One of the biggest benefits is learning how to step back from anxious thinking. In counselling, you can identify common thinking patterns—catastrophising or assuming the worst—and learn strategies to challenge them. Over time, this reduces the intensity and frequency of racing thoughts.
Counselling also helps build emotional regulation skills. Instead of feeling overwhelmed by anxiety or overthinking, you develop tools to calm your nervous system, slow down your thoughts, and respond more helpfully.
Counselling helps build strategies so anxious thoughts no longer stop us from doing the things that are important to us (think social situations, that job interview, public speaking, dating, making new friends etc).
Another key benefit is gaining clarity. When thoughts stay in your head, they often become louder and more confusing. Talking them through with a counsellor helps organise those thoughts, uncover underlying worries, and separate realistic concerns from unhelpful mental noise.

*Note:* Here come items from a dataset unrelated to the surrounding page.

Here is a tiny trained network, its code and every weight. The questions are about switching its units off for an input and a class, where a switched-off unit gives its printed mean instead of its output.

import numpy as np


def w(rows, s, z=0):
    codes = np.array(rows[::2]) - 128.0
    scale = np.full(codes.shape[1], s)
    scale[-1] = z or s
    return codes * scale


def norm(h):
    return h / np.sqrt((h * h).mean(-1, keepdims=True) + 1e-5)


def f(y):
    return np.maximum(y, 0)


def log_softmax(a):
    a = a - a.max(-1, keepdims=True)
    return a - np.log(np.exp(a).sum(-1, keepdims=True))


def net(x, mask):
    res = np.array(x, float).reshape(1, 2) / 4 @ E
    u = 0
    for l in range(2):
        y = f(norm(res) @ A[l][:, :-1].T + A[l][:, -1])
        res = res + np.where(mask[u : u + 4], y, B[l][:, -1]) @ B[l][:, :-1]
        u += 4
    return log_softmax(norm(res)[-1] @ U[:, :-1].T + U[:, -1])


A, B = {}, {}
E = w([
[106,23,102,89,117,2,1,45,69,127,136,101],'x0',
[84,132,143,29,65,169,92,160,97,31,101,59],'x1',
],0.0088)
A[0] = w([
[79,141,214,48,15,211,87,233,108,11,133,102,1],'L0N1',
[18,148,255,9,21,147,142,218,136,63,116,52,27],'L0N2',
[144,136,26,189,213,88,97,36,127,192,109,145,18],'L0N3',
[81,44,111,72,75,90,59,73,55,93,87,74,66],'L0N4',
],0.0094,0.0088)
B[0] = w([
[45,71,194,61,179,20,208,145,36,142,185,184,237],'L0N1',
[82,58,221,40,135,130,177,198,154,138,161,168,241],'L0N2',
[77,70,248,70,122,103,169,135,80,109,159,156,193],'L0N3',
[152,137,57,177,95,209,103,63,173,121,60,56,251],'L0N4',
],0.016,0.014)
A[1] = w([
[123,119,1,255,132,169,35,61,147,110,14,77,1],'L1N1',
[195,78,123,183,201,50,76,53,106,213,169,188,69],'L1N2',
[173,190,109,73,190,107,131,168,95,161,165,104,214],'L1N3',
[132,96,90,134,34,216,43,50,138,74,40,18,134],'L1N4',
],0.012,0.0097)
B[1] = w([
[71,68,223,77,97,46,104,131,116,116,65,252,200],'L1N1',
[27,12,187,52,146,73,192,157,58,88,156,140,140],'L1N2',
[160,164,112,143,79,152,94,145,159,136,111,162,170],'L1N3',
[173,195,64,201,187,68,43,79,59,54,63,64,253],'L1N4',
],0.016,0.017)
U = w([
[207,221,99,216,68,205,107,206,210,198,52,202,154],'0',
[159,118,77,146,194,37,37,35,50,43,44,42,199],'1',
[43,37,248,41,168,46,216,196,63,193,171,207,251],'2',
[199,166,70,207,39,215,70,6,215,41,252,35,1],'3',
[191,168,26,198,62,212,57,39,195,52,215,45,1],'4',
[61,148,53,167,75,226,29,76,254,54,201,44,1],'5',
[229,124,79,205,154,204,64,61,145,41,235,50,1],'6',
],0.015,0.0097)

Each question gives the input, the list of numbers given to net, and the class t.
The units are the neurons (one row each of A and B). Each row of codes is followed by its name. A weight is (code - 128) times the scale printed after its matrix; where a second scale follows, it is the last column's (A, B and U).
mask holds one flag per neuron, layer by layer. A switched-off neuron (its flag False) gives its mean, the last column of its row in B, instead of its output. The means were averaged over made-up inputs and are rounded, as every weight is.
A unit's drop is (log p(t) with every unit on - log p(t) with that unit switched off) / (log p(t) with every unit on - log p(t) with every unit switched off).
The circuit of an input: a set's keep is (log p(t) with only the set's units on - log p(t) with every unit switched off) / (log p(t) with every unit on - log p(t) with every unit switched off). Starting from all 8 units, units are removed one at a time, each time the one whose removal leaves the highest keep (on an exact tie, the one counted first), for as long as the keep stays at least 0.8.
circuit, biggest first: the units of the circuit, biggest drop first
top k neurons: the k neurons with the biggest drops, biggest first
k most important neurons of layer l: the k neurons of layer l with the biggest drops, biggest first
drop when u is switched off: that unit's drop, to one decimal
input [1,1], class 1: circuit, biggest first -> [L0N4]
input [-5,-2], class 0: 2 most important neurons of layer 0 -> [L0N4 L0N1]
input [6,-4], class 1: top 2 neurons -> [L0N1 L0N2]
input [-3,-1], class 0: top 3 neurons -> [L0N1 L0N4 L0N3]
input [-8,0], class 0: 3 most important neurons of layer 0 -> [L0N4 L0N1 L0N2]
input [-6,-1], class 0: top 4 neurons -> [L0N4 L0N1 L0N2 L1N4]
input [-7,-2], class 0: top 2 neurons -> [L0N4 L0N1]
input [-2,-2], class 0: top 4 neurons -> [L0N1 L0N4 L0N3 L0N2]
input [-1,-1], class 0: top 4 neurons -> [L0N1 L0N3 L0N4 L0N2]
input [5,4], class 1: drop when L0N4 is switched off -> 9.4
input [-8,-7], class 0: drop when L0N4 is switched off -> 0.2
input [-8,-8], class 0: drop when L0N1 is switched off -> 1.0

Counselling can also strengthen confidence and decision-making. Overthinkers often second-guess themselves or feel stuck analysing every possible outcome. Through counselling, you learn to trust your judgement, tolerate uncertainty, and make decisions without endless mental replay.
Perhaps most importantly, counselling provides a supportive space where you don’t have to manage anxiety alone. With the right tools and guidance, it becomes possible to quiet the mental noise, feel more in control of your thoughts, and not feel held back.